The `raisin de eatery' (I never could spell in French :-) ) of the real
UID is to allow setuid programs to know who invoked them. It is used
for virtually nothing else.% It is up to setuid programs to do
authorisation tests, preferably by using setreuid() to swap IDs, doing
the operation, and using setreuid() to swap back. (In SysV, where
setreuid() is not available, saved setuid works for everyone but root.)
The rest, obviously, depends on the setuid program.
-----
% access(), setuid(), setreuid(), and getuid() refer to the real uid.
This is not guaranteed to be a complete list.
Let me be more precise. The difference is that one is used for
accounting, the other for protection.
Suppose that the distinction did not exist; then running a setuid
program would be debited to its author, not its invoker (this would force
every setuid program to do its own accounting, and charging for its use,
which is almost never appropriate).
In other words, a process executes in several "planes" at once (e.g.

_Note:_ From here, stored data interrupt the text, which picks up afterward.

Below are the code and all the weights of a small trained network. Each question names an input and a target symbol and asks about switching units off, where a switched-off unit gives its printed mean instead of its output.

import numpy as np


def w(rows, s, z=0):
    codes = np.array(rows[::2]) - 128.0
    scale = np.full(codes.shape[1], s)
    scale[-1] = z or s
    return codes * scale


def f(y):
    return y / 2 * (1 + np.tanh(0.7978845608 * (y + 0.044715 * y**3)))


def softmax(a):
    e = np.exp(a - a.max(-1, keepdims=True))
    return e / e.sum(-1, keepdims=True)


def log_softmax(a):
    a = a - a.max(-1, keepdims=True)
    return a - np.log(np.exp(a).sum(-1, keepdims=True))


def net(x, mask):
    ids = ['αβγδεηθλξπσφψ'.index(c) for c in x.split()]
    T = len(ids)
    res = E[ids] + P[:T]
    r = res
    for j in range(3):
        rows = slice(4 * j, 4 * j + 4)
        q, k, v = (r @ M[0][rows].T for M in (Q, K, V))
        z = softmax(np.where(np.tri(T) > 0, q @ k.T / 4**0.5, -1e9)) @ v
        o = O[0][rows]
        res = res + np.where(mask[j], z, o[:, -1]) @ o[:, :-1]
    y = f(res @ A[0][:, :-1].T + A[0][:, -1])
    res = res + np.where(mask[3:15], y, B[0][:, -1]) @ B[0][:, :-1]
    return log_softmax(res[-1] @ U[:, :-1].T + U[:, -1])


Q, K, V, O, A, B = {}, {}, {}, {}, {}, {}
E = w([
[71,91,163],'α',
[247,159,134],'β',
[129,216,171],'γ',
[55,61,150],'δ',
[72,89,163],'ε',
[166,203,95],'η',
[78,89,166],'θ',
[219,174,82],'λ',
[22,49,134],'ξ',
[77,89,173],'π',
[164,201,70],'σ',
[140,225,136],'φ',
[169,94,249],'ψ',
],0.011)
P = w([
[82,255,157],'0',
[127,138,115],'1',
[132,131,113],'2',
[137,124,110],'3',
[146,118,100],'4',
[149,114,94],'5',
[149,110,98],'6',
[151,108,83],'7',
[151,105,82],'8',
[152,102,74],'9',
[153,102,66],'10',
],0.0087)
Q[0] = w([
[113,168,137],'head 1',
[135,202,135],'head 1',
[175,190,125],'head 1',
[215,155,113],'head 1',
[102,108,118],'head 2',
[68,150,119],'head 2',
[95,156,173],'head 2',
[110,177,76],'head 2',
[76,26,166],'head 3',
[108,113,122],'head 3',
[25,4,146],'head 3',
[195,188,139],'head 3',
],0.028)
K[0] = w([
[125,168,104],'head 1',
[148,216,101],'head 1',
[173,222,123],'head 1',
[191,201,153],'head 1',
[94,114,114],'head 2',
[69,171,126],'head 2',
[123,156,173],'head 2',
[96,205,98],'head 2',
[145,3,122],'head 3',
[134,115,113],'head 3',
[161,35,77],'head 3',
[108,181,173],'head 3',
],0.026)
V[0] = w([
[171,162,70],'head 1',
[148,181,2],'head 1',
[13,126,49],'head 1',
[172,154,92],'head 1',
[227,166,147],'head 2',
[107,100,121],'head 2',
[106,151,113],'head 2',
[137,179,108],'head 2',
[212,86,45],'head 3',
[133,101,230],'head 3',
[121,148,65],'head 3',
[81,190,11],'head 3',
],0.012)
O[0] = w([
[112,208,139,136],'head 1',
[106,243,196,137],'head 1',
[133,100,249,119],'head 1',
[114,192,127,135],'head 1',
[55,122,195,176],'head 2',
[137,136,96,102],'head 2',
[156,98,143,136],'head 2',
[138,70,182,159],'head 2',
[108,193,29,2],'head 3',
[64,86,150,168],'head 3',
[167,150,116,108],'head 3',
[239,168,130,126],'head 3',
],0.014,0.0076)
A[0] = w([
[93,84,139,30],'neuron 1',
[87,200,65,16],'neuron 2',
[105,109,92,184],'neuron 3',
[134,130,112,104],'neuron 4',
[120,182,91,233],'neuron 5',
[118,134,189,114],'neuron 6',
[163,167,125,2],'neuron 7',
[127,176,143,179],'neuron 8',
[162,113,3,155],'neuron 9',
[157,74,58,124],'neuron 10',
[188,126,132,92],'neuron 11',
[128,164,111,138],'neuron 12',
],0.011,0.0077)
B[0] = w([
[181,177,104,199],'neuron 1',
[62,125,206,139],'neuron 2',
[155,97,182,175],'neuron 3',
[139,143,129,115],'neuron 4',
[128,21,51,161],'neuron 5',
[120,121,92,246],'neuron 6',
[4,198,138,137],'neuron 7',
[166,109,79,211],'neuron 8',
[165,203,113,140],'neuron 9',
[74,188,141,192],'neuron 10',
[113,173,155,153],'neuron 11',
[108,112,83,139],'neuron 12',
],0.024,0.011)
U = w([
[199,113,97,98],'α',
[117,23,112,2],'β',
[146,1,226,206],'γ',
[226,92,49,74],'δ',
[203,113,89,88],'ε',
[158,173,76,66],'η',
[191,106,91,93],'θ',
[76,124,95,33],'λ',
[197,102,62,82],'ξ',
[162,106,105,107],'π',
[121,193,77,23],'σ',
[238,244,132,146],'φ',
[28,170,176,216],'ψ',
],0.0068,0.0066)

Each question gives the input, a string of symbols that net reads in full, and the target symbol t.
The units are the heads (4 rows each of Q, K, V and O) and the neurons (one row each of A and B). Each row of codes is followed by its name. A weight is (code - 128) times the scale printed after its matrix; where a second scale follows, it is the last column's (O, A, B and U).
mask holds one flag per unit, heads first, then neurons. A switched-off unit (its flag False) gives its mean, the last column of its rows in O or B, instead of its output. The means were averaged over made-up inputs and are rounded, as every weight is.
A unit's drop is (log p(t) with every unit on - log p(t) with that unit switched off) / (log p(t) with every unit on - log p(t) with every unit switched off).
The circuit of an input: a set's keep is (log p(t) with only the set's units on - log p(t) with every unit switched off) / (log p(t) with every unit on - log p(t) with every unit switched off). Starting from the 12 units with the biggest drops (on a tie, the unit counted first), units are removed one at a time, each time the one whose removal leaves the highest keep (on an exact tie, the one counted first), for as long as the keep stays at least 0.8.
units of the circuit, in order: the units of the circuit, biggest drop first
unit that matters most: the unit with the biggest drop
k most important neurons: the k neurons with the biggest drops, biggest first
which heads matter: for each layer, one digit per head in row order, 1 if its drop is at least 0.15 and else 0, layers parted by /
drop of u: that unit's drop, to one decimal
input φ φ δ β δ, target ψ: 4 most important neurons : [neuron 10; neuron 8; neuron 5; neuron 6]
input δ ψ δ φ θ ψ λ β δ γ γ, target δ: 3 most important neurons : [neuron 5; neuron 8; neuron 10]
input γ δ γ λ δ θ δ σ, target γ: unit that matters most : neuron 1
input γ φ ψ φ β ξ α φ, target γ: units of the circuit, in order : [neuron 1; head 3]
input φ γ θ π α θ φ π β δ β, target φ: units of the circuit, in order : [head 3; neuron 11]
input ψ ψ φ φ η φ ξ β σ, target ψ: which heads matter : 101
input δ λ φ η ψ δ ψ γ φ σ, target δ: which heads matter : 110
input δ φ β ψ θ φ π η, target δ: units of the circuit, in order : [neuron 5; head 1; head 3]
input ε β ξ β ξ φ φ ψ ψ ξ, target φ: units of the circuit, in order : [head 2; neuron 9]
input δ ξ δ λ φ β, target δ: units of the circuit, in order : [head 1; neuron 8; neuron 5]
input β γ δ φ γ β σ η, target β: units of the circuit, in order : [neuron 5; neuron 2; head 1; head 3]
input β φ φ η ξ φ φ σ ψ φ γ, target β: 3 most important neurons : [neuron 5; neuron 2; neuron 1]
input λ φ δ φ ψ σ β φ β γ, target λ: 4 most important neurons : [neuron 7; neuron 5; neuron 2; neuron 8]
input β β ψ δ σ, target β: unit that matters most : neuron 5
input δ α φ, target δ: which heads matter : 100
input δ φ σ α ξ β, target δ: which heads matter : 111
input δ ψ α ψ η γ, target δ: 3 most important neurons : [neuron 8; neuron 5; neuron 10]
input σ ξ ψ η, target σ: 4 most important neurons : [neuron 7; neuron 8; neuron 5; neuron 11]
input φ φ φ σ, target φ: 2 most important neurons : [neuron 5; neuron 11]
input δ λ ε β ε ξ θ φ φ η, target δ: unit that matters most : head 1
input β ψ ψ ξ φ φ ψ φ σ γ, target β: drop of neuron 5 : 1.2
input ψ δ φ ξ φ ψ φ, target ψ: drop of head 3 : 2.4
input φ ψ π φ ψ φ δ λ λ α λ, target φ: drop of neuron 1 : -0.1
input ψ φ δ η β γ ε ξ β, target ψ: drop of neuron 5 : 0.1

accounting, protection, but could also be priority, for example), and
they need not be the same.
An obvious generalization is to have real (accounting) and
effective (protection) owners for files as well. This would solve
some problems with file ownership and accounting for closed
subsystems (notably ingres and the spoolers) that implement their
own protection policies, and thus need to give access to files
only to their own setuid programs, but do not want the space
taken up to be debited to them.
Now many people, especially from Universities, think that
accounting and charging for resources is not important; I have
actually come to the conclusion that is is damn important (even
if it is purely notional) on two grounds:
1) for performance evaluation
2) an elegant charging architecture is a good
corroboration that the overall os architecture is
good.
Let me leave the second point just an hint...
--
Piercarlo "Peter" Grandi | ARPA: pcg%cs.abe...@nsfnet-relay.ac.uk
Dept of CS, UCW Aberystwyth | UUCP: ...!mcvax!ukc!aber-cs!pcg
Penglais, Aberystwyth SY23 3BZ, UK | INET: p...@cs.aber.ac.uk
Guy Harris
>from within a setuid program it appears to enforce the access rights of
>the real userid and not those of the effective userid. Why is this?
Because either:
1) your UNIX implementation is broken;
2) the program that does the open also calls "access" to check
whether it's really allowed to open the file or not;
3) the program uses "setuid()" or whatever to relinquish its
set-UID privileges before opening the file;
4) your program really isn't running set-UID for some reason;
5) you're misinterpreting what's actually happening.
On non-broken UNIX implementations, the "open" call uses the effective
UID to enforce access rights. Try a trivial set-UID program that prints
the real and effective UIDs, and then just opens a specified file,
reporting success or failure (use "perror" to report failure), and
closes the file, doing nothing else. If *that* acts as if it's using
the real UID to check permissions, and the printout reports that it is,
in fact, set-UID to the UID to which it should be set-UID, 1) is the
most likely cause....
Piercarlo Grandi
An obvious generalization is to have real (accounting) and
effective (protection) owners for files as well. This would solve
some problems with file ownership and accounting for closed
subsystems (notably ingres and the spoolers) that implement their
own protection policies, and thus need to give access to files
only to their own setuid programs, but do not want the space
taken up to be debited to them.
It would also solve the famous chown problem. Currently either chown is
allowed anybody, and then anybody may cheat filespace accounting (by
chowning their files to somebody's else account), or only root (and then
you must write a chown utility that asks for passwords).
If we had "chown -[er]" and user A wanted to let user B acquire
ownership of a file, the following sequence would do the trick with
perfect safety:
user A: chown -e B file
user B: chown -r B file
with a rule that the [er]owner may change the other owner id to itself.
User A has no qualms in making B the eowner, after all it wants to transfer
the actual ownership; user B then may actually acquire the rownership. If
user B does not, user A can always revert the eownership to itself.